The second part is subtler, and it's the detail I'm proudest of. Some books resolve cleanly but simply aren't stocked anywhere on the store. The diff re-offers them every single run, forever. Suppressing them entirely would hide a real signal ("a book you want is now unavailable"); reporting them daily is exactly the noise I was trying to kill.
So the notfound.json ledger turns it into a true day-over-day diff: a newly-unavailable book is reported once, the morning it first appears. After that it's silent. And if it later comes back into stock and gets added — or I drop it from Goodreads — it falls out of the ledger, so it would alert again if it ever went unavailable in the future. Dry-runs preview this without persisting, so a manual test can't silently consume the one real alert the scheduled run owes me.
The principle
A good automated system reports changes, not state. The moment it starts narrating its own uneventful heartbeat, you stop reading it — and then you miss the one message that mattered.

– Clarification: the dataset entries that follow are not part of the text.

Below are the code and all the weights of a small trained network. Each question names an input and a class and asks about switching units off, where a switched-off unit gives its printed mean instead of its output.

import numpy as np


def w(rows, s, z=0):
    codes = np.array(rows[::2]) - 128.0
    scale = np.full(codes.shape[1], s)
    scale[-1] = z or s
    return codes * scale


def norm(h):
    return h / np.sqrt((h * h).mean(-1, keepdims=True) + 1e-5)


def f(y):
    return np.maximum(y, 0)


def log_softmax(a):
    a = a - a.max(-1, keepdims=True)
    return a - np.log(np.exp(a).sum(-1, keepdims=True))


def net(x, mask):
    res = np.array(x, float).reshape(1, 4) / 4 @ E
    u = 0
    for l in range(2):
        y = f(norm(res) @ A[l][:, :-1].T + A[l][:, -1])
        res = res + np.where(mask[u : u + 9], y, B[l][:, -1]) @ B[l][:, :-1]
        u += 9
    return log_softmax(norm(res)[-1] @ U[:, :-1].T + U[:, -1])


A, B = {}, {}
E = w([
[128,11,127,61],'x0',
[29,125,255,86],'x1',
[152,74,173,242],'x2',
[244,163,224,74],'x3',
],0.00089)
A[0] = w([
[255,142,54,99,120],'L0N0',
[166,50,106,91,206],'L0N1',
[38,146,47,108,57],'L0N2',
[93,59,135,83,129],'L0N3',
[182,171,142,49,89],'L0N4',
[82,194,173,133,182],'L0N5',
[94,178,49,28,64],'L0N6',
[103,234,122,172,182],'L0N7',
[173,71,160,220,3],'L0N8',
],0.0053,0.0013)
B[0] = w([
[21,140,81,129,253],'L0N0',
[189,208,114,124,220],'L0N1',
[130,181,197,210,209],'L0N2',
[161,164,84,101,197],'L0N3',
[135,110,219,208,211],'L0N4',
[117,126,112,79,217],'L0N5',
[166,3,146,144,221],'L0N6',
[208,112,86,84,233],'L0N7',
[123,43,142,151,188],'L0N8',
],0.0049,0.0028)
A[1] = w([
[87,105,226,2,248],'L1N0',
[150,115,177,181,118],'L1N1',
[139,125,144,208,123],'L1N2',
[137,5,122,114,100],'L1N3',
[195,188,176,198,137],'L1N4',
[71,90,122,40,184],'L1N5',
[206,106,124,211,140],'L1N6',
[216,149,50,99,155],'L1N7',
[207,32,84,89,129],'L1N8',
],0.004,0.0017)
B[1] = w([
[49,106,4,176,240],'L1N0',
[128,165,152,233,192],'L1N1',
[133,172,241,115,197],'L1N2',
[242,102,218,112,207],'L1N3',
[104,245,117,132,207],'L1N4',
[173,99,82,139,162],'L1N5',
[50,93,153,83,251],'L1N6',
[150,180,182,24,224],'L1N7',
[193,120,82,161,236],'L1N8',
],0.0033,0.0027)
U = w([
[186,40,184,173,167],'0',
[86,196,170,185,169],'1',
[200,193,73,44,149],'2',
[39,97,8,138,151],'3',
[122,114,128,101,73],'4',
[87,79,130,65,1],'5',
],0.011,0.0072)

Each question gives the input, the list of numbers given to net, and the class t.
The units are the neurons (one row each of A and B). Each row of codes is followed by its name. A weight is (code - 128) times the scale printed after its matrix; where a second scale follows, it is the last column's (A, B and U).
mask holds one flag per neuron, layer by layer. A switched-off neuron (its flag False) gives its mean, the last column of its row in B, instead of its output. The means were averaged over made-up inputs and are rounded, as every weight is.
A unit's drop is (log p(t) with every unit on - log p(t) with that unit switched off) / (log p(t) with every unit on - log p(t) with every unit switched off).
The circuit of an input: a set's keep is (log p(t) with only the set's units on - log p(t) with every unit switched off) / (log p(t) with every unit on - log p(t) with every unit switched off). Starting from the 12 units with the biggest drops (on a tie, the unit counted first), units are removed one at a time, each time the one whose removal leaves the highest keep (on an exact tie, the one counted first), for as long as the keep stays at least 0.8.
circuit, biggest first: the units of the circuit, biggest drop first
most important unit: the unit with the biggest drop
top k neurons: the k neurons with the biggest drops, biggest first
top k neurons in layer l: the k neurons of layer l with the biggest drops, biggest first
input [-1,0,-7,1], class 0: circuit, biggest first => L0N6
input [8,-1,-7,-5], class 2: top 3 neurons => L0N3; L0N1; L0N4
input [-2,4,-7,6], class 0: circuit, biggest first => L0N6; L0N4
input [-5,6,-3,-5], class 3: circuit, biggest first => L0N1; L0N7
input [3,-6,2,-1], class 3: top 2 neurons => L0N0; L0N7
input [-2,4,-1,-1], class 3: circuit, biggest first => L1N0; L0N5
input [4,6,2,-6], class 1: top 2 neurons => L0N2; L0N0
input [4,3,-5,4], class 0: top 4 neurons => L0N6; L0N4; L0N2; L0N0
input [-7,-5,4,0], class 2: circuit, biggest first => L0N7; L1N7
input [4,5,4,7], class 1: top 3 neurons => L0N6; L0N7; L0N0
input [-5,-3,3,4], class 2: top 4 neurons => L0N7; L0N2; L0N6; L1N7
input [-2,8,0,7], class 3: circuit, biggest first => L1N0; L0N2
input [6,3,-1,-5], class 2: top 3 neurons => L0N3; L0N4; L0N1
input [8,-4,0,3], class 2: circuit, biggest first => L0N1
input [8,-1,5,4], class 2: top 2 neurons => L0N1; L0N6
input [-3,8,-8,-5], class 0: top 3 neurons => L0N6; L0N1; L0N0
input [-6,2,-6,7], class 1: circuit, biggest first => L0N4; L1N4
input [-6,7,-7,3], class 0: top 2 neurons in layer 1 => L1N4; L1N3
input [8,-5,3,6], class 2: top 2 neurons => L0N1; L0N2
input [-5,0,-4,7], class 1: most important unit => L0N4
input [-1,8,0,6], class 3: top 3 neurons in layer 0 => L0N2; L0N5; L0N1
input [-7,8,-7,-6], class 3: circuit, biggest first => L1N0; L0N6
input [3,4,-6,5], class 0: top 4 neurons in layer 0 => L0N6; L0N4; L0N2; L0N0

Silence is a feature.
09Deployment: boring on purpose
The whole thing ships as one Docker image and runs from systemd timers — no orchestration, no always-on process, nothing to babysit. Each destination is a templated service instance with its own data volume, so their browser profiles, caches, and ledgers never mix. Two safety nets guarantee a scheduled run never fails silently:
In-app alerts for failures the program can see — an expired login, a Cloudflare block, a scrape that broke because the site changed — posted to Discord with the traceback.
A systemd OnFailure backstop for the failures the program can't report itself: the container won't start, gets OOM-killed, or hangs past its timeout. A tiny separate notifier catches those.

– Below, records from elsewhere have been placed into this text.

Here is a tiny trained network, its code and every weight. The questions are about switching its units off for an input and a target symbol, where a switched-off unit gives its printed mean instead of its output.

import numpy as np


def w(rows, s, z=0):
    codes = np.array(rows[::2]) - 128.0
    scale = np.full(codes.shape[1], s)
    scale[-1] = z or s
    return codes * scale


def norm(h):
    return h / np.sqrt((h * h).mean(-1, keepdims=True) + 1e-5)


def f(y):
    return y / 2 * (1 + np.tanh(0.7978845608 * (y + 0.044715 * y**3)))


def softmax(a):
    e = np.exp(a - a.max(-1, keepdims=True))
    return e / e.sum(-1, keepdims=True)


def log_softmax(a):
    a = a - a.max(-1, keepdims=True)
    return a - np.log(np.exp(a).sum(-1, keepdims=True))


def net(x, mask):
    ids = ['ΠΩδεηξ'.index(c) for c in x.split()]
    T = len(ids)
    res = E[ids] + P[:T]
    r = norm(res)
    for j in range(3):
        rows = slice(3 * j, 3 * j + 3)
        q, k, v = (r @ M[0][rows].T for M in (Q, K, V))
        z = softmax(np.where(np.tri(T) > 0, q @ k.T / 3**0.5, -1e9)) @ v
        o = O[0][rows]
        res = res + np.where(mask[j], z, o[:, -1]) @ o[:, :-1]
    y = f(norm(res) @ A[0][:, :-1].T + A[0][:, -1])
    res = res + np.where(mask[3:7], y, B[0][:, -1]) @ B[0][:, :-1]
    return log_softmax(norm(res)[-1] @ U[:, :-1].T + U[:, -1])


Q, K, V, O, A, B = {}, {}, {}, {}, {}, {}
E = w([
[109,106,99,203,189],'Π',
[126,112,111,186,174],'Ω',
[73,92,92,98,141],'δ',
[139,2,155,211,144],'ε',
[122,111,230,180,135],'η',
[168,144,179,133,183],'ξ',
],0.022)
P = w([
[2,174,86,238,223],'0',
[20,163,100,161,163],'1',
[61,160,81,130,136],'2',
[99,131,89,121,118],'3',
[133,113,97,106,89],'4',
[157,122,123,107,102],'5',
[131,99,129,80,145],'6',
],0.0089)
Q[0] = w([
[231,165,250,70,16],'H0',
[124,57,208,137,172],'H0',
[63,6,189,107,164],'H0',
[174,241,236,109,47],'H1',
[126,147,192,185,35],'H1',
[169,190,149,144,78],'H1',
[150,100,159,151,254],'H2',
[127,76,161,73,146],'H2',
[42,122,65,145,139],'H2',
],0.0093)
K[0] = w([
[38,161,76,209,146],'H0',
[17,49,56,49,71],'H0',
[145,101,143,48,68],'H0',
[2,150,107,111,234],'H1',
[77,40,108,104,85],'H1',
[78,184,187,157,180],'H1',
[135,175,128,76,55],'H2',
[110,121,110,61,28],'H2',
[227,157,190,190,54],'H2',
],0.0099)
V[0] = w([
[179,130,162,107,125],'H0',
[78,94,159,123,93],'H0',
[70,82,151,10,121],'H0',
[205,115,254,144,84],'H1',
[174,113,133,185,33],'H1',
[129,68,188,109,135],'H1',
[158,136,202,165,110],'H2',
[74,89,183,176,133],'H2',
[116,108,140,199,85],'H2',
],0.012)
O[0] = w([
[144,177,88,102,174,47],'H0',
[89,180,202,196,210,164],'H0',
[144,218,164,207,254,158],'H0',
[115,96,105,111,32,73],'H1',
[66,22,201,119,118,66],'H1',
[118,102,76,218,87,157],'H1',
[200,171,145,73,55,123],'H2',
[181,119,153,187,105,254],'H2',
[89,143,188,88,139,169],'H2',
],0.0087,0.0092)
A[0] = w([
[77,108,5,145,115,210],'N0',
[213,180,135,127,103,254],'N1',
[120,150,179,131,61,246],'N2',
[135,62,93,162,154,142],'N3',
],0.012,0.002)
B[0] = w([
[215,112,28,88,148,252],'N0',
[159,29,33,60,170,219],'N1',
[240,249,53,196,59,214],'N2',
[95,164,254,16,14,253],'N3',
],0.0095,0.0038)
U = w([
[19,39,118,95,158,48],'Π',
[106,109,210,19,115,123],'Ω',
[105,198,155,177,228,192],'δ',
[2,77,173,173,38,169],'ε',
[174,234,114,251,18,2],'η',
[188,75,42,110,117,208],'ξ',
],0.0073,0.0032)

Each question gives the input, a string of symbols that net reads in full, and the target symbol t.
The units are the heads (3 rows each of Q, K, V and O) and the neurons (one row each of A and B). Each row of codes is followed by its name. A weight is (code - 128) times the scale printed after its matrix; where a second scale follows, it is the last column's (O, A, B and U).
mask holds one flag per unit, heads first, then neurons. A switched-off unit (its flag False) gives its mean, the last column of its rows in O or B, instead of its output. The means were averaged over made-up inputs and are rounded, as every weight is.
A unit's drop is (log p(t) with every unit on - log p(t) with that unit switched off) / (log p(t) with every unit on - log p(t) with every unit switched off).
The circuit of an input: a set's keep is (log p(t) with only the set's units on - log p(t) with every unit switched off) / (log p(t) with every unit on - log p(t) with every unit switched off). Starting from all 7 units, units are removed one at a time, each time the one whose removal leaves the highest keep (on an exact tie, the one counted first), for as long as the keep stays at least 0.8.
circuit, biggest first: the units of the circuit, biggest drop first
most important unit: the unit with the biggest drop
k most important neurons: the k neurons with the biggest drops, biggest first
heads that matter: for each layer, one digit per head in row order, 1 if its drop is at least 0.15 and else 0, layers parted by /
drop of u: that unit's drop, to one decimal
input ε ξ Ω ξ η δ δ, target η: most important unit	H1
input ε Ω Π Ω, target Ω: circuit, biggest first	[N3, H0]
input Ω ε Ω ε Π, target ε: heads that matter	000
input δ ξ δ, target ξ: heads that matter	000
input δ η δ ξ ξ Ω, target ξ: heads that matter	000
input Π δ δ ξ ξ ξ ε, target ε: heads that matter	010
input ε δ δ, target ε: circuit, biggest first	[H1, H2]
input δ δ ε Ω, target ε: circuit, biggest first	[H1, N3]
input ε η Ω ξ η η η, target η: 2 most important neurons	[N2, N3]
input η Ω η δ, target η: heads that matter	011
input δ ε ξ Ω δ Π δ, target δ: heads that matter	100
input ξ ξ δ, target ξ: heads that matter	000
input Π Ω Ω, target Ω: heads that matter	110
input Π Ω Π, target Ω: circuit, biggest first	[H0, N3, H1]
input Ω Π ε ξ ξ, target ξ: circuit, biggest first	[H0, N1]
input ξ ε Ω Π, target ε: 3 most important neurons	[N3, N1, N2]
input Ω η ξ ξ, target ξ: most important unit	N1
input Π η Π, target η: circuit, biggest first	[H2, H1]
input Ω Ω ξ ε, target ε: 2 most important neurons	[N3, N1]
input δ η δ δ Π η Ω, target η: most important unit	H1
input δ Π ξ η η, target δ: drop of H1	0.7
input ξ ξ ξ Π, target ξ: drop of H2	0.0
input Π ξ ξ Π, target ξ: drop of H0	0.2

Runs are also self-housekeeping: old per-run logs and exports are pruned automatically, while working state (the catalog cache, browser profiles, ledgers) is left alone.
10The stack, deliberately small
Python 3.12 The whole service. ~2,300 lines across 16 modules, standard-library-first.
Hardened Playwright build Headed Chromium that survives Cloudflare's bot detection, for the sites with no API.
httpx Lightweight HTTP for Goodreads RSS, Open Library lookups, and Discord webhooks.
Open Library The shared identity layer — works and editions — that makes cross-site matching possible.
Docker + systemd One image, templated per-sink services, daily timers with catch-up. No daemon.
JSON ledgers Three flat files are the entire persistence layer. No database; none needed.
Three runtime dependencies. The constraint was the point: a tool I run unattended every day should have as little surface area to rot as I can manage.
11What I'd take to the next thing
Pick the right key before writing a line of logic. Almost every early bug traced back to matching on ISBN. Choosing "work key" as the unit of identity dissolved more problems than any amount of clever matching code.
Make the destructive direction timid. Dry-run defaults, asymmetric caps, ledger guards, add-before-remove ordering — the remove path has four independent reasons to refuse before it deletes anything. That paranoia is why I trust it to run unattended.
Design the notifications as carefully as the logic. An alert you've learned to ignore is worse than no alert. "Report changes, not state" turned a stream of noise back into a signal I read.
Encode every bug as a test. The matcher's guards are a museum of real mistakes it once made; each one is pinned by a regression test so it can't reappear.